Féales Livre I - Des cendres aux cendres

Chapitre 4 - ... moissonne le chagrin.


Le reste du groupe arriva le lendemain peu après midi, et fit forte impression aux villageois. À sa tête se trouvait un mage vêtu d’une cape brodée de bourgeons évanescents. Sitôt descendu de son cheval, il ordonna à son escorte de soldats de lui présenter leur rapport au coucher du soleil, avant d’entraîner dans son sillage une sentinelle et deux femmes.

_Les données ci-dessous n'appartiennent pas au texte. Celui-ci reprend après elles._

Here is a tiny trained network, its code and every weight. The questions are about switching its units off for an input and a target symbol, where a switched-off unit gives its printed mean instead of its output.

import numpy as np


def w(rows, s, z=0):
    codes = np.array(rows[::2]) - 128.0
    scale = np.full(codes.shape[1], s)
    scale[-1] = z or s
    return codes * scale


def f(y):
    return np.maximum(y, 0)


def softmax(a):
    e = np.exp(a - a.max(-1, keepdims=True))
    return e / e.sum(-1, keepdims=True)


def log_softmax(a):
    a = a - a.max(-1, keepdims=True)
    return a - np.log(np.exp(a).sum(-1, keepdims=True))


def net(x, mask):
    ids = ['αγεζηθμξστ'.index(c) for c in x.split()]
    T = len(ids)
    res = E[ids] + P[:T]
    u = 0
    for l in range(3):
        q, k, v = (res @ M[l].T for M in (Q, K, V))
        z = softmax(np.where(np.tri(T) > 0, q @ k.T / 4**0.5, -1e9)) @ v
        res = res + np.where(mask[u], z, O[l][:, -1]) @ O[l][:, :-1]
        u += 1
        y = f(res @ A[l][:, :-1].T + A[l][:, -1])
        res = res + np.where(mask[u : u + 8], y, B[l][:, -1]) @ B[l][:, :-1]
        u += 8
    return log_softmax(res[-1] @ U[:, :-1].T + U[:, -1])


Q, K, V, O, A, B = {}, {}, {}, {}, {}, {}
E = w([
[215,151,107,94,129,32,143],'α',
[150,65,151,130,103,145,144],'γ',
[20,144,73,138,167,75,89],'ε',
[76,85,128,102,137,7,66],'ζ',
[173,195,167,15,132,158,85],'η',
[76,126,62,134,186,162,165],'θ',
[202,156,74,219,78,87,94],'μ',
[155,221,169,176,154,126,217],'ξ',
[222,130,71,198,106,15,129],'σ',
[164,78,99,106,177,114,96],'τ',
],0.011)
P = w([
[44,161,174,167,254,228,17],'0',
[108,159,112,131,161,205,52],'1',
[125,144,105,115,121,168,94],'2',
[131,132,103,114,109,139,120],'3',
[146,124,104,116,104,121,135],'4',
[143,108,103,118,99,106,150],'5',
[153,89,99,122,99,96,162],'6',
[155,76,104,130,102,90,164],'7',
[156,66,112,142,102,85,174],'8',
[154,57,116,150,98,81,183],'9',
[165,49,116,158,98,77,180],'10',
],0.0049)
Q[0] = w([
[36,152,73,149,178,133,102],'L0H0',
[254,113,187,78,79,81,116],'L0H0',
[245,121,167,161,91,78,137],'L0H0',
[124,88,93,201,93,34,116],'L0H0',
],0.009)
K[0] = w([
[93,154,56,118,163,103,134],'L0H0',
[168,82,198,126,102,131,96],'L0H0',
[170,65,200,142,63,111,124],'L0H0',
[1,49,131,107,92,98,164],'L0H0',
],0.0091)
V[0] = w([
[129,60,77,124,117,228,245],'L0H0',
[83,90,167,121,73,155,101],'L0H0',
[110,64,47,109,144,254,228],'L0H0',
[142,214,119,113,150,52,77],'L0H0',
],0.0041)
O[0] = w([
[66,106,170,157,102,51,1,159],'L0H0',
[129,87,176,113,64,106,168,126],'L0H0',
[85,110,161,167,135,71,57,254],'L0H0',
[159,164,88,127,183,161,172,72],'L0H0',
],0.0044,0.00048)
A[0] = w([
[116,234,142,123,175,254,216,123],'L0N0',
[71,115,116,174,125,191,83,182],'L0N1',
[155,117,88,70,135,213,199,133],'L0N2',
[54,107,57,144,196,66,86,252],'L0N3',
[113,195,135,43,160,131,31,130],'L0N4',
[160,56,179,125,108,184,140,235],'L0N5',
[175,92,148,143,92,77,156,182],'L0N6',
[133,93,157,126,87,107,119,183],'L0N7',
],0.0077,0.0028)
B[0] = w([
[45,223,161,2,108,151,119,189],'L0N0',
[128,100,113,159,161,208,98,176],'L0N1',
[57,77,96,76,144,168,18,166],'L0N2',
[76,117,72,134,177,128,101,254],'L0N3',
[132,163,175,52,102,83,49,172],'L0N4',
[106,45,144,92,125,171,127,211],'L0N5',
[155,99,138,84,94,114,117,216],'L0N6',
[106,83,142,95,109,128,118,186],'L0N7',
],0.0076,0.0046)
Q[1] = w([
[148,98,144,56,106,154,146],'L1H0',
[192,128,118,92,106,3,18],'L1H0',
[139,99,107,202,114,134,164],'L1H0',
[93,141,104,219,158,105,117],'L1H0',
],0.0068)
K[1] = w([
[149,107,184,151,127,184,118],'L1H0',
[155,115,151,104,111,2,95],'L1H0',
[122,97,101,225,144,120,175],'L1H0',
[93,135,64,126,127,89,134],'L1H0',
],0.0081)
V[1] = w([
[172,90,241,102,52,153,160],'L1H0',
[157,1,228,146,74,157,114],'L1H0',
[152,70,224,125,24,134,180],'L1H0',
[245,219,181,152,27,121,235],'L1H0',
],0.0037)
O[1] = w([
[76,138,159,81,82,92,57,103],'L1H0',
[2,167,189,80,105,68,116,122],'L1H0',
[89,140,174,100,68,40,68,86],'L1H0',
[141,154,106,158,105,95,51,1],'L1H0',
],0.0047,0.0064)
A[1] = w([
[219,111,106,209,133,108,255,33],'L1N0',
[189,118,110,221,155,152,191,46],'L1N1',
[129,159,192,69,87,109,137,135],'L1N2',
[210,128,135,140,111,154,177,195],'L1N3',
[48,152,112,136,144,111,19,3],'L1N4',
[114,133,167,79,96,76,132,137],'L1N5',
[142,134,171,87,81,117,79,44],'L1N6',
[165,136,95,92,173,124,156,154],'L1N7',
],0.0083,0.0022)
B[1] = w([
[238,150,231,118,253,50,224,170],'L1N0',
[138,138,125,226,128,71,161,177],'L1N1',
[116,172,158,226,39,89,144,254],'L1N2',
[174,142,116,74,154,183,3,171],'L1N3',
[149,143,202,74,156,237,30,199],'L1N4',
[112,156,173,214,36,74,154,245],'L1N5',
[160,127,118,226,48,98,129,216],'L1N6',
[100,77,112,151,125,67,144,233],'L1N7',
],0.007,0.0037)
Q[2] = w([
[131,219,161,75,165,200,50],'L2H0',
[95,98,103,45,154,255,52],'L2H0',
[172,148,141,182,118,48,166],'L2H0',
[117,183,154,41,137,202,26],'L2H0',
],0.0072)
K[2] = w([
[171,227,131,118,129,102,112],'L2H0',
[153,219,120,78,180,191,93],'L2H0',
[134,46,155,155,76,74,154],'L2H0',
[159,254,131,107,121,131,91],'L2H0',
],0.0091)
V[2] = w([
[118,203,140,179,142,86,129],'L2H0',
[254,192,97,227,108,16,176],'L2H0',
[58,153,215,118,87,6,219],'L2H0',
[84,148,76,112,166,183,85],'L2H0',
],0.0048)
O[2] = w([
[89,153,178,62,205,78,122,90],'L2H0',
[52,162,206,149,158,40,60,3],'L2H0',
[139,145,177,92,97,2,176,115],'L2H0',
[150,128,83,99,152,233,115,142],'L2H0',
],0.0051,0.0053)
A[2] = w([
[204,184,165,153,136,45,171,40],'L2N0',
[178,81,101,68,254,190,93,232],'L2N1',
[101,78,102,63,133,154,73,249],'L2N2',
[147,84,91,130,107,185,117,183],'L2N3',
[144,49,128,107,68,150,130,253],'L2N4',
[143,71,57,202,101,100,172,160],'L2N5',
[144,100,116,161,118,187,120,164],'L2N6',
[132,107,96,176,181,130,201,169],'L2N7',
],0.0068,0.0021)
B[2] = w([
[180,212,59,48,204,185,58,186],'L2N0',
[93,62,255,93,151,152,150,252],'L2N1',
[95,128,103,59,175,150,41,197],'L2N2',
[97,161,66,118,132,64,72,207],'L2N3',
[78,167,104,148,217,55,170,212],'L2N4',
[127,91,72,163,8,87,135,198],'L2N5',
[127,195,69,135,139,101,97,189],'L2N6',
[137,90,163,164,40,102,147,181],'L2N7',
],0.0057,0.011)
U = w([
[106,94,159,57,157,125,101,162],'α',
[132,143,3,150,98,117,89,189],'γ',
[111,82,198,172,111,115,190,180],'ε',
[177,129,143,96,123,139,148,96],'ζ',
[106,182,150,116,136,147,205,154],'η',
[134,142,176,147,96,155,73,69],'θ',
[138,155,164,186,142,142,119,159],'μ',
[130,130,142,131,122,134,135,3],'ξ',
[125,140,146,149,167,102,116,12],'σ',
[162,125,130,123,126,130,130,75],'τ',
],0.011,0.0046)

Each question gives the input, a string of symbols that net reads in full, and the target symbol t.
The units are the heads (4 rows each of Q, K, V and O) and the neurons (one row each of A and B). Each row of codes is followed by its name. A weight is (code - 128) times the scale printed after its matrix; where a second scale follows, it is the last column's (O, A, B and U).
mask holds one flag per unit, layer by layer, with each layer's heads first. A switched-off unit (its flag False) gives its mean, the last column of its rows in O or B, instead of its output. The means were averaged over made-up inputs and are rounded, as every weight is.
A unit's drop is (log p(t) with every unit on - log p(t) with that unit switched off) / (log p(t) with every unit on - log p(t) with every unit switched off).
The circuit of an input: a set's keep is (log p(t) with only the set's units on - log p(t) with every unit switched off) / (log p(t) with every unit on - log p(t) with every unit switched off). Starting from the 12 units with the biggest drops (on a tie, the unit counted first), units are removed one at a time, each time the one whose removal leaves the highest keep (on an exact tie, the one counted first), for as long as the keep stays at least 0.8.
units of the circuit, in order: the units of the circuit, biggest drop first
most important unit: the unit with the biggest drop
k most important neurons: the k neurons with the biggest drops, biggest first
top k neurons in layer l: the k neurons of layer l with the biggest drops, biggest first
drop of u: that unit's drop, to one decimal
input θ γ ξ α γ α, target γ: 3 most important neurons	L2N1; L0N5; L2N0
input η ε σ ξ, target η: units of the circuit, in order	L0N0; L0H0
input θ θ ζ γ η γ ξ ε ε ζ, target γ: units of the circuit, in order	L2N1
input ζ ζ γ γ, target γ: 3 most important neurons	L2N1; L0N2; L0N4
input ξ ξ γ γ ξ θ γ γ τ, target α: 3 most important neurons	L0N3; L1N2; L1N4
input γ η ξ γ γ θ τ θ γ, target ε: 2 most important neurons	L0N3; L0N5
input γ θ ε γ γ ε θ μ ξ μ ε, target ε: 2 most important neurons	L0N0; L0N5
input ε η θ ξ η ζ α, target ζ: top 2 neurons in layer 0	L0N0; L0N5
input γ ζ μ ε θ α, target ζ: 3 most important neurons	L1N0; L0N4; L0N0
input θ σ ξ α, target α: 3 most important neurons	L1N3; L1N2; L1N5
input τ η α ξ ε γ, target α: top 2 neurons in layer 0	L0N0; L0N4
input θ θ ζ μ γ, target α: 2 most important neurons	L2N1; L0N4
input γ γ ξ η μ τ α τ τ θ, target α: 2 most important neurons	L0N2; L1N2
input γ γ τ, target α: most important neuron	L2N1
input ξ α μ, target μ: 2 most important neurons	L1N0; L1N1
input ε τ θ τ μ α ε θ θ, target ε: top 2 neurons in layer 1	L1N0; L1N1
input α α θ ε α γ θ η, target θ: top 2 neurons in layer 0	L0N4; L0N3
input γ η μ θ τ ε, target α: top 2 neurons in layer 0	L0N4; L0N3
input θ γ θ α, target γ: top 2 neurons in layer 1	L1N4; L1N0
input ξ ξ μ, target μ: most important unit	L2H0
input γ ξ γ ξ θ ε ζ σ, target ζ: 2 most important neurons	L1N0; L2N0
input τ μ μ ζ α σ, target ζ: 3 most important neurons	L1N0; L1N3; L2N0
input η μ ε α, target α: 4 most important neurons	L1N3; L1N2; L1N5; L2N1
input γ α γ γ γ γ θ ε, target α: 2 most important neurons	L1N4; L2N1
input γ α γ γ γ ξ γ γ γ θ, target α: top 4 neurons in layer 1	L1N4; L1N2; L1N5; L1N6
input θ γ ε α η ξ θ γ θ θ, target ε: drop of L0H0	0.9
input θ ξ σ, target σ: most important unit	L1N0
input η θ ξ, target η: drop of L0N0	1.0
input γ η γ γ η γ, target ε: drop of L2N3	0.1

La première était une adolescente qui ne devait pas dépasser les seize ans. Toute en angles avec sa mâchoire carrée, ses cheveux raides et ses épaules presque tranchantes, elle évoquait à Edna ces morceaux d’ardoise dont les enfants raffolaient. Mais plus atypique encore était celle qui l’accompagnait : grande et tordue comme un sarment, elle arborait une peau grisâtre semblable à la pâleur de la lune dans le ciel matinal. Quelque chose en elle lui paraissait à la fois familier et lointain, et la magicienne comprit pourquoi en la voyant lever son unique bras pour essuyer la sueur de son visage. Une Tarie. Cette femme souffrait d’une fatigue constante reflétée par son allure lente, comme si le temps se dilatait à son contact, ou qu’elle était anémiée. Mais elle resterait ainsi : sa magie, elle, ne reviendrait jamais. Edna sentit une ombre la recouvrir : le crépuscule craint par chacun des siens se tenait à quelques pas d’elle.

Hélas, la magicienne n’eut guère le temps de faire leur connaissance : à peine leur eût-elle adressé un sourire que Luam, le fonctionnaire envoyé pour l’évaluer, referma ses doigts gantés sur son bras. Homme replet de taille moyenne, rasé de près et peigné avec soin, il l’impressionna par la fraîcheur de son ton, comme si sa longue chevauchée n’avait été qu’une flânerie printanière. Il charriait avec lui une imposante liasse de parchemins, un encrier qui lévitait près de sa main, ainsi qu’une besace dont dépassaient des instruments de mesure aussi rutilants qu’étranges.

« Le temps nous est compté, très chère, allons voir ce que tu as fait aux champs. Goliath, je te laisse le soin d’examiner les connaissances des fillettes ? lança-t-il en entraînant Edna avec lui.

— Fais ce que tu as à faire, Luam, je vous rejoindrai », répondit son mentor en s’approchant des enfants.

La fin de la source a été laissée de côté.